Table 2. Approximate solutions of ${\mathfrak{F}}_n^{\left(S\right)}\left(x,3;2:\frac{1}{2},\frac{1}{10}\right)=0$.

Degree n	x
2	−2.0000
3	$-1.2-2.30259i,-1.2+2.30259i$
4	$-2.67026,0.0951305-2.97641i,0.0951305+2.97641i$
5	$-2.30056-1.70626i,-2.30056+1.70626i$,
	$1.05256-3.0114i,1.05256+3.0114i$
6	$-2.93412,-1.48295-2.6397i$,
	$-1.48295+2.6397i,1.70041-2.84003i,1.70041+2.84003i$
7	$-2.72344-1.32366i,-2.72344+1.32366i,-0.666199-3.0794i$,
	$-0.666199+3.0794i,2.13972-2.61824i$, $2.13972+2.61824i$
8	$-3.07418,-2.19106-2.21365i$,
	$-2.19106+2.21365i,0.0333249-3.2403i$,
	$0.0333249+3.2403i,2.44484-2.39949i,2.44484+2.39949i$
9	$-2.93869-1.07528i,-2.93869+1.07528i$,
	$-1.57796-2.76974i,-1.57796+2.76974i,0.603827-3.25043i$,
	$0.603827+3.25043i,2.66283-2.20036i,2.66283+2.20036i$.

5. Conclusions

Utilizing $\left(p,q\right)$-numbers and $\left(p,q\right)$-concepts, Duran et al. [1] considered $\left(p,q\right)$-Genocchi polynomials and numbers, $\left(p,q\right)$-Bernoulli polynomials and numbers and $\left(p,q\right)$-Euler polynomials and numbers and provided many properties and formulas for these polynomials. Inspired and motivated by this consideration, many authors have introduced $(p,q)$-special numbers and polynomials and have described their several identities and properties. In this paper, using the $(p,q)$-cosine polynomials and $(p,q)$-sine polynomials, we have introduced novel kinds of $(p,q)$-extensions of geometric polynomials and have acquired multifarious properties and identities by making use of some series manipulation methods. Furthermore, we have computed the $\left(p,q\right)$-integral representations and $\left(p,q\right)$-derivative operator rules for these polynomials. Moreover, we have determined the approximate root movements of the new mentioned polynomials in a complex plane, utilizing the Newton method and illustrating them in figures. The structure of the approximate roots will come out in various ways, depending on the condition of the variables, and new methods and theorems related to this topic need to be created and proven.

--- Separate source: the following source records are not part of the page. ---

Points on a hilly landscape, in no order, each with its height.
A ball rolls from a point to the lowest of its 4 nearest points, and stops where none of them is lower. Distance is the straight distance between rows; heights are no part of it.
j_111: [  2   9  23  24   2   6 -11  13  -2]  h=63.5
j_895: [  3 -10  18  32  12  11  15   5  19]  h=10.2
j_482: [-18   6 -25 -34 -11 -19  -2   2   7]  h=8.0
j_254: [ 1 11  5 19  8  5 10 22  8]  h=36.5
j_724: [ 15  -3  27  20   3   6 -12  -3  -3]  h=63.3
j_117: [  6 -18  -7 -25   1  -7  -1 -31  -2]  h=27.3
j_455: [  6  11 -14  -5   5   5  11  13  -6]  h=9.9
j_767: [10  0  0  7  8  9  8  0 -1]  h=10.7
j_759: [-15 -29 -19 -31  -2 -16  -2 -44   2]  h=53.8
j_318: [ 7 -4  2 22 14 12 16  5 14]  h=4.2
j_554: [-11  18  19  28   1   7  -6  35   6]  h=4.6
j_850: [ -3  14  -6 -30 -15 -20 -10   3   4]  h=14.4
j_432: [  2  23  -4 -13  -8  -7  -5  22  -5]  h=19.8
j_772: [ 14   7  17 -18 -20 -18 -26  -7  -5]  h=1.5
j_271: [ 18   0  16  -4  -6  -4 -14 -12  -9]  h=44.3
j_257: [  4   4  28  20 -11   0 -39   4 -18]  h=82.9
j_174: [ 4 16 -5 -5 -1 -2  3 20 -5]  h=15.6
j_179: [ 10   9  21  12  -1   2 -14   6  -8]  h=52.9
j_527: [ 7 17  7 -1 -3 -3 -5 18 -7]  h=29.6
j_855: [-17  -3 -20 -36  -9 -20  -4 -19   7]  h=11.4
j_169: [  1  11 -15 -17  -2  -6   5  10  -6]  h=11.8
j_546: [  3   0 -19   2   8  11  19   3  -2]  h=5.5
j_352: [-33  -7 -38 -30 -10 -12   8  -4  -7]  h=4.3
j_353: [-30 -23 -33 -27  -6 -11   9 -28 -10]  h=23.5
j_315: [ 13  -6  -3   5  10   9  10 -10  -2]  h=15.4
j_376: [  1  22  16  16  -3   1 -11  26  -5]  h=4.4
j_83: [  9  10   6 -20 -11 -12 -13  -1  -5]  h=26.3
j_585: [-11   2 -32 -24  -6  -4  11   4  -9]  h=8.1
j_649: [-2 -1  6 28  9  8 19 19 21]  h=11.2
j_532: [15  5 10  5  4  2 -5  2 -4]  h=28.0
j_236: [ -2  -8 -17  23  12  18  31   5  15]  h=5.1
j_361: [ -5  -2  35  37  -3  10 -36   8  -5]  h=72.6
j_656: [13 10  9 -4 -3 -3 -7  6 -7]  h=40.2
j_377: [  8 -12  36  31   5   9 -11  -5   6]  h=64.7
j_107: [  0   1  33  34   0  10 -18  10   3]  h=67.4
j_825: [ 19 -17  17  17  15  11   6 -20   6]  h=16.4
j_599: [15 -7 15 20 12 12  7 -9  5]  h=7.8
j_899: [-3 -2 26 33  6  9  0 13 12]  h=66.4
j_222: [-18 -10 -34 -20  -5   1  16 -11 -12]  h=2.8
j_339: [  7   2 -10 -13  -1  -3   5  -1  -6]  h=13.5
j_827: [  0  12  10 -28 -23 -25 -25  -8   7]  h=6.1
j_509: [ 4 15  5  9  3  3  2 20  0]  h=6.9
j_918: [ 13  -5  -1 -11   5   1   3 -13  -6]  h=20.9
j_779: [ 10 -15 -12  -9   9   8  13 -20  -5]  h=23.4
j_61: [-16   2  32  38  -6  11 -35  20  -1]  h=75.7
j_511: [ -1  -7  -4 -28  -6 -16  -5 -20   2]  h=19.2
j_383: [  2  -8 -24   3  11  16  23  -5  -2]  h=7.7
j_647: [ 5  1 -8 17 14 13 21  8  6]  h=1.4
j_824: [ 9 -7  8 19 13 12 13 -4  8]  h=3.3
j_24: [ -4   0 -28 -12   2   5  15   4  -7]  h=8.5
j_536: [ -5   0 -22 -24  -5  -8   3  -5  -4]  h=9.6
j_935: [-14  21 -22 -34 -14 -19  -4  16   2]  h=9.8
j_78: [-28 -27 -27 -27  -6 -10   7 -39  -7]  h=37.1
j_418: [ -7 -14 -33  -6   5  14  24 -13 -12]  h=11.3
j_679: [ 0  3 13 27  9  9 13 17 14]  h=20.1
j_435: [-23  -2 -34 -32 -10 -15   5  -4  -2]  h=6.6
j_398: [ -5   3   1 -35 -14 -25 -19 -22  14]  h=18.1
j_951: [ 1 -8 33 37  6  9 -8  3 10]  h=65.0
j_948: [  2 -13 -15 -23   1  -3   6 -21  -7]  h=5.6
j_876: [  3  18  19  11  -6  -2 -18  23 -11]  h=45.4
j_397: [ 10 -14  17  29  13  12  11  -4  16]  h=7.9

For each start below, name the point where the ball stops.
j_179 | j_647
j_482 | j_222
j_724 | j_647
j_24 | j_647
j_656 | j_772
j_527 | j_376
j_61 | j_376

Call two points neighbours if one is among the 4 nearest of the other. Go from one point of each pair to the other, from neighbour to neighbour, staying as low as possible. Name the highest point that can't be avoided.
j_222 / j_824 | j_24
j_222 / j_772 | j_850
j_647 / j_376 | j_174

Finally, we consider more general problems. How many roots do ${\mathfrak{F}}_n^{\left(C\right)}\left(x,y;z:p,q\right)$ = 0 and ${\mathfrak{F}}_n^{\left(S\right)}\left(x,y;z:p,q\right)=0$ have? We are not able to decide whether ${\mathfrak{F}}_n^{\left(C\right)}\left(x,y;z:p,q\right)=0$ and ${\mathfrak{F}}_n^{\left(S\right)}\left(x,y;z:p,q\right)=0$ have n distinct solutions. Here we leave a question: “Prove or disprove that ${\mathfrak{F}}_n^{\left(C\right)}\left(x,y;z:p,q\right)=0$ and ${\mathfrak{F}}_n^{\left(S\right)}\left(x,y;z:p,q\right)=0$ have n distinct solutions”. This question is an unsolved problem for all variables n (see Table 1 and Table 2). If we can theoretically prove the above problem by drawing new ideas from various numerical results, we look forward to contributing to research related to the roots of our new polynomials in applied mathematics, mathematical physics and engineering.

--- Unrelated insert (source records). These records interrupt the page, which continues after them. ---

Each row is a point on a tangle of strands that fork and nearly touch. The rows are in no order.
(in the rows, 128 means zero)
Points whose rows are less than 86.2 apart are linked; no others are. Some points are linked to none.
<726>: [180 112 127 137  94 154 131 135  94  76 164 127 197 126 121 113 130 119
 135 168 136 168  67  94]
<823>: [131 118 156 159 135 147 123 158 129 162 163 176 111  86 123 123 147 105
 146 162 144  88 143 142]
<558>: [140 121 111  94  88 135 107 122 145  92  98 127 102 123 136 103 147 112
 173 155 104  71 119 152]
<129>: [110 104 125 110 141 130 164 136 129 189 132 129  89 160 142 167 117 124
 132  63 140 127 170 131]
<1147>: [115 131 130 149 110 126 107 123 152 153 121  61 134 174 137 129 124 103
  78  95 158 161 103  72]
<407>: [114 118  99  98 152 126 149 118 142 100 160 143  88 142 165 107 122 157
 177 134 120  89 157 164]
<873>: [144 120 125 141  52 151 116 158 144 135 126  93 143 171 118 113 129 102
 115 117 152 120 128  88]
<741>: [127 148 146 142  53 155 147 178 133 159 124 132 177 171 125 153 117 116
  91  95 166 170 153  82]
<1144>: [129 169 131 163 108  88 125 135 134  75 162 120 124 132 104 135  58 144
 156  86  89  97 225 166]
<175>: [111 147 129 122 143  71 146 133 108  78 179 132 144 150 104 137  78 151
 123  68  93 131 208 162]
<1173>: [135 121 151 122  88 133 124 181 141 144 115 115 130 135  95 140 130 111
 123 107 117 117 148 103]
<23>: [194 128 124 138  98 147 105 113  79  55 154 135 196  96 109 104 124 112
 140 179 147 170  57 106]
<700>: [107 145 114 157  97 129 115 120 149 172 121  81 141 180 147 153 110 104
  76  74 173 171 109  87]
<1060>: [129  96 155 124 149 156 159 150 107 146 133 144 145 147 133 142 155 143
 111 114 138 153 113  85]
<97>: [156 129 161 162 141 140 101 132 112 109 128 119 160 109  98 108 153 103
 111 184 135 139  83 111]
<981>: [141 121 139 157  97 163 144 148 115 142 169 133 165 155 140 145 140 104
  90 115 187 170 113  90]
<1240>: [122 145  95  89 166 116 103  85 135  69  91 155 122  80 141  90 155 156
 163 181  91 106  61 163]
<852>: [162 128 108 105 129 152 102  81 104  84 106 166 147  82 139 105 162 117
 169 179 108 113  41 141]
<1143>: [106 114 136 120 173 111 126 130 137 161 137 132  91 133 123 131 147 128
 117 122 136 117 134 120]
<1082>: [136 157 110 115 107 140 108 105 151  91 137 188  96  80 164 113 137 135
 189 176 129  59 147 188]
<579>: [ 83 141 134 146 157 115 147 122 126 229 137 148  93 123 132 149 134 103
 129 100 169 124 123 126]
<1072>: [160 114 173 124  86 143 140 179 103 104 143 152 186 120 104 118 146 148
 123 162  98 139 107  86]
<144>: [107 172 169 109  55 128 150 166 126 163  99 120 177 162 124 171 113 114
  80  94 138 186 140  88]
<846>: [135 125 120 139 125 164 130 132 129 152 159 170 100  94 148 110 136 104
 172 180 157  81 145 164]
<677>: [152  88 140 138 169 157 148 132 106 110 123 133 184 138 119 104 144 175
 113 145 105 170  64  68]
<475>: [146 105 157 108  96 133 127 180 139 117 118 136 146 129 102 126 130 138
 131 126  87 113 142 112]
<706>: [112 204  91 111 105 106 112  98 154  95 134 143  75 106 162  97 115 152
 171 176 133  65 170 202]
<1237>: [133 122 151 117  88 155 151 143 117 123 137 115 187 184 142 130 143 162
  84 108 133 193 113  61]
<1091>: [105 142 104 105 195 109 115  84 149  77  94 135 113 103 148  85 146 179
 158 188  94 105  96 166]
<1104>: [130 142 133 137  94  99 111 164 162  90 133 120 126 115  99 145  83 149
 157  86  87  82 215 162]
<759>: [ 97 138 125 131  92 102 131 138 115 214 102 114 109 157 123 178  91  91
 121  47 145 147 138 113]
<815>: [ 86 161 134 134 147  39 101 128 141 132 152 128 102 101  88 144 100 126
 114  72  97 110 180 165]
<1043>: [ 94 146 146 107 110  91 161 167 118 163 103 154 133 119 112 204  79 117
 121  51 109 150 178 153]
<734>: [118 104 136 195 217 160 151  72 117 164  98 109 149 137 145 107 151 142
  88 135 170 165 101 107]
<703>: [136 139 133 152  55 152 128 170 143 154 133 105 154 163 119 134 119 103
  93 101 167 142 136  89]
<364>: [127 114 168 118 130 135 170 170 116 152 124 165 146 134 130 158 134 138
 116  94 127 145 149 103]
<781>: [130 126 118 146  91 124 142 185 171 112 126 126 145 119  85 161  75 165
 154  88  87 111 224 151]
<1017>: [131 120 172 154 151 136 118 167 124 150 155 184 122  75 112 144 148 105
 125 139 137 110 137 119]
<427>: [148  97 165  98  91 136 149 192 119 111 124 149 166 125 109 122 138 161
 134 134  87 124 121  91]
<298>: [140 132  92  86 147 135 103  82 117  75  92 176 136  74 144 101 160 140
 161 172  83 108  43 149]
<588>: [146 109 127 144 116 170 135 130 116 149 159 123 133 163 142 115 142 100
 114 133 175 140 116  92]
<941>: [105 148 141 178 148 136 125 120 115 193 143 140 134 117 132 137 149  89
  98 121 194 159  96  98]
<1046>: [ 74 140 131 130 164  86 149 124 139 211 139 153  79 111 131 157 117 117
 127  82 142 121 148 151]
<434>: [141 151 116 108 135 126  95  95 136 114  94 125 101  86 139  92 170 114
 138 202 123  90  77 164]
<642>: [136  78 132 144 202 147 139 111 119 116  87 118 173 127 117  88 143 166
 127 156 108 146  70  94]
<1183>: [ 81 141 126 117 130  73 153 144 120 169 124 150 110 124 119 191  78 106
 124  35 108 136 172 166]
<632>: [140 112 148 125 132 136 119 158 131  94 149 183 130  84 130 126 142 133
 163 158  96  78 145 137]
<897>: [165 124 146 150  85 149 115 149 120  88 158 113 190 141 110 116 140 122
  93 148 143 170  84  85]
<213>: [121 130 128 118  96 120 109 148 134 167 103  92 113 152 102 142 115  97
 101  82 122 123 139 101]
<585>: [108 187 108  95 146 118  94  99 140  96 120 148  83  70 162 114 156 161
 152 222 128  92 106 204]
<756>: [132  82 118 137 197 133 122 104 128 106  81  99 144 140 122  90 150 167
 137 160  91 129  68 106]
<1254>: [179 117 167 135  73 158 115 161 100  99 144 159 181  89 111 113 139 120
 151 171 116 126 104  99]
<349>: [121 130  92  86 138 140 136 108 146 109 139 148  78 134 181 108 137 148
 184 167 135  79 139 167]
<3>: [122 127  74  76 137 147 130  86 130 113 118 145  75 123 190  98 151 148
 171 182 134  89 111 170]
<1025>: [135 123 125 186 142 149 129 116 135 117 164 105 187 142 145 148 132 119
  52 124 201 204  93 108]
<859>: [136 128  74  85 139 156 116  67 127 116  97 138  91 123 170  92 164 137
 152 202 128 110  69 158]
<668>: [123 117 119 147 131 157 127 110 129 174 144 106 100 154 141 108 146 105
 118 133 175 126 113  95]
<543>: [153 124  81 108 153 172 123  50 107 109  96 120 114 127 161  86 155 130
 149 201 135 132  48 139]
<788>: [134 135  90  88  84 128 119 113 161  89  97 124  85 127 144 119 129 125
 177 144 104  59 148 171]
<1256>: [130 133 125 108 106  90  97 150 155 121 116 105  83 107 112 107 116 113
 146 119  93  72 157 158]
<1211>: [ 90 136 124 113 141  65 115 138 144 165 124 108 100 120  83 149 110 114
 107  71  90 126 157 152]
<662>: [137  75 100  91 138 140 139 112 118 153 128  91  86 176 147 127 117 135
 135  88 103 129 147 106]
<399>: [145 120 115 128 124 160 124 133 141 114 142 179 102  92 157 120 140 130
 192 166 144  63 151 164]
<339>: [114 108 156  98 122 135 188 177 127 165 121 165 147 142 136 178 124 157
 139  63 115 148 185 125]
<900>: [142 143 126  98  92 124  93 109 147 101  99 113 103  97 142 105 159 104
 161 169 107  74  96 146]
<118>: [128 134 115 178 146 152 114  95 129 166 154  97 116 137 136 103 143  91
  96 162 201 143  94 110]
<954>: [105 153 132 115 175  60 124 127 122  68 168 125 118 136 115 118 100 156
 131  90  90 126 182 154]
<841>: [129 170 131 145 116  89 114 129 133  49 165 126 129 131 111 109  74 161
 173 108  95  83 212 163]
<616>: [108 153 116 138 134  77 149 126 114 104 175 135 129 148 103 159  57 128
 104  49  90 135 217 174]
<1129>: [105 129 106 126 122  94 166 142 127 128 153 128 117 146 106 167  77 129
 118  41  99 129 220 176]
<246>: [116 114 166 132 184 137 163 128 105 154 102 132 162 153 137 165 156 141
  94 105 140 176 106  82]
<565>: [120 116 146 114 101 134 175 174 132 144 118 143 142 148 114 175  95 151
 136  68 105 136 210 142]
<1138>: [ 93 143 123 145  90 119 122 128 125 200 113  99 121 172 130 161 102  86
 101  64 173 160 114  89]
<645>: [126 130 176 135 140  98 100 169 142 132 106 129 128  99  94 136 153 121
 109 118 104 109 128 109]
<807>: [161  98 121 140 125 162 150 122  97 103 145 114 203 150 135 102 130 168
 113 146 126 192  52  66]
<804>: [126 149 157 173 118 134 116 146 115 172 155 154 146 116 116 152 137  69
  96 118 185 142 109  89]
<234>: [151 134 126 184 147 145 100  96 125 132 156  99 141 111 120 101 142  85
 103 178 190 152  88 116]
<10>: [106 137 105 119 192  99 115  95 150 109 101 104  78 110 123  91 147 165
 135 181 106 110 124 166]
<113>: [150 130 163 146 110 132 107 150 121 102 131 112 178 126  99 121 155 111
 101 154 134 155  82  92]
<320>: [107 182  93  94 125 114 107 111 151 109 131 142  58  99 167 107 142 158
 151 206 139  91 133 197]
<1260>: [158 124  97 169 165 170 111  57 105 110 107  99 147 112 134  85 149 113
 127 207 164 159  68 128]
<321>: [166 133 161 139 138 148  84 115 108 100 129 143 134  80 115 119 157  90
 141 196 135 122  87 132]
<1103>: [113 102 107 110 151 114 153 125 138 133 157 121  89 151 142 122 118 145
 151  99 114 104 179 157]
<599>: [115  99  98  96 110 110 161 140 122 143 128 119 115 163 104 168  80 132
 109  53  81 143 202 154]
<762>: [148 104 142 183 176 160 142  95 106 118 132 106 179 139 121 110 149 137
  91 153 169 186  84  88]
<133>: [169 134 116 180 163 153 109  68  95 104 139 103 152 101 108  91 135 106
 117 200 184 171  81 133]
<340>: [172 111 158 139  94 158 109 156 113  97 148 171 137  74 131 127 140 120
 168 165 117  77 138 134]
<202>: [102 117 102 120 117 117 157 122 119 218 119 119  87 156 131 173  90  95
 129  41 140 134 160 137]
<34>: [154 111 133 202 150 141 119 101 121  92 150  96 204 130 121 127 140 135
  63 141 185 200  90 101]
<754>: [125 137  95 111 103  85 118 135 151 103 137 101  84 124 112 118  87 129
 147 106  95  84 179 176]
<381>: [118 104 132 123 150 125 147 141 135 159 140 136  91 141 141 135 128 137
 137 108 138 118 156 129]
<1021>: [128  69  99  95 119 134 152 132 123 146 127 101 103 172 123 151 103 147
 123  66  94 138 185 135]
<189>: [125 150 129 127 134  91 114 141 149  70 153 147 110 119 133 109  98 152
 178 127 102  76 191 155]
<787>: [131  81 125 106 175 119 122 124 136 110  86  86 123 155 116 105 139 162
 122 129  80 136  98 105]
<511>: [ 93 150 138 117 177  64 115 124 140 109 153 119  98 119 109 119 113 140
 127 101 100 112 172 161]
<1088>: [125 148 147 168 108 143 144 133 127 145 166 136 192 144 148 160 127 109
  64 110 198 197 105  90]
<131>: [133  76 104  86 150 140 128  94 128 134 112  83  82 165 148 110 133 147
 138 124 116 118 117 112]
<192>: [155 122 134 123 149 155 109  99 100  88 120 149 133  85 122 106 162  99
 153 203 120 126  67 137]
<350>: [129 132  81  90  96  99 121 112 159  88 120 101  82 143 132 100 110 142
 174 125  97  82 169 183]
<980>: [162 134  78 142 165 170 121  37 102 106  81 107 137 109 142  84 160 130
 138 222 153 151  54 149]
<999>: [136 135 168 154 146 140 130 149 118 169 148 165 133  90 106 139 144 101
 105 128 163 132 126 102]
<987>: [128  83 102  83 160 121 119  97 133 110 103  86  98 160 149 103 134 153
 140 143  84 118 101 116]
<1135>: [109 115 131 112 170 115 117 137 134 124 129 132  93 122 130 101 148 137
 142 151 122 102 119 135]
<849>: [125 132 152 124 111 142 150 136 119 149 114 112 165 181 144 161 138 130
  75  87 143 187 115  76]
<291>: [125 139 143 123 137 106 102 145 147  82 151 158 113  94 143 118 121 145
 172 148  98  70 158 158]
<577>: [131 171 104 110 151 125  90  86 140 117  92 132  91  56 140 104 175 142
 132 232 128 111  84 188]
<384>: [103 133 127 109 129  89 115 132 137 175 105  92  87 140  99 152 119  96
 101  80 111 137 137 125]
<441>: [113 111 120 118 183 105 111 115 154 121 101 104  87 121 115  99 144 141
 126 163 111 109 109 138]
<853>: [118 127 138 127  98 122 173 182 150 132 113 150 146 126  90 188  77 159
 140  64  85 134 227 155]
<575>: [135 128 120 153  88 138 105 135 146 119 131  66 144 176 136 112 129 103
  93 117 157 140  97  76]
<998>: [148 103 126 140  91 167 143 136 112 108 157 105 197 175 155 111 138 168
  95 127 144 186  82  67]
<628>: [ 66 149 129 129 146  71 149 134 130 203 138 163 101 111 132 185  97 108
 142  57 135 126 161 158]
<982>: [196 113 152 126  80 168 115 143 100  83 137 168 178  80 117 127 142 115
 173 174 105 103 102 119]
<1054>: [125 183 111 123 103 116 101 112 160  72 131 160  92  97 169 114 123 150
 178 163 123  52 167 194]
<641>: [103 153 152  86  89 113 172 171 111 184  84 132 146 143 124 201  71 114
 109  61 102 175 161 134]
<1160>: [108 149 159  95  68 135 168 164 115 178  86 123 152 165 113 183  95 124
 103  78 112 175 170 105]
<699>: [116 126 153 116 125 140 156 138 113 171 109 114 133 179 136 164 129 111
  92  73 144 166 133  82]
<624>: [134 109 151 176 199 151 138  97 124 140 100 118 149 138 124 121 154 133
  90 142 141 163  91  92]
<791>: [ 87 146 120 167 145 121 125 106 127 221 132 123 108 137 134 136 135  94
 101 111 181 143 102 105]

A fork is a point with three links, a tip a point with one. Leave the first point through the second and follow the links. Name the first fork or tip that comes.
<662> / <131> -> <699>
<823> / <846> -> <1256>
<579> / <1046> -> <381>
<852> / <192> -> <23>
<291> / <189> -> <246>
<133> / <234> -> <734>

Not only can the ideas presented in this paper be utilized for similar polynomials, but these polynomials may also have possible applications in other scientific areas besides the applications described at the end of the paper. We would like to continue to study this line of research in the future.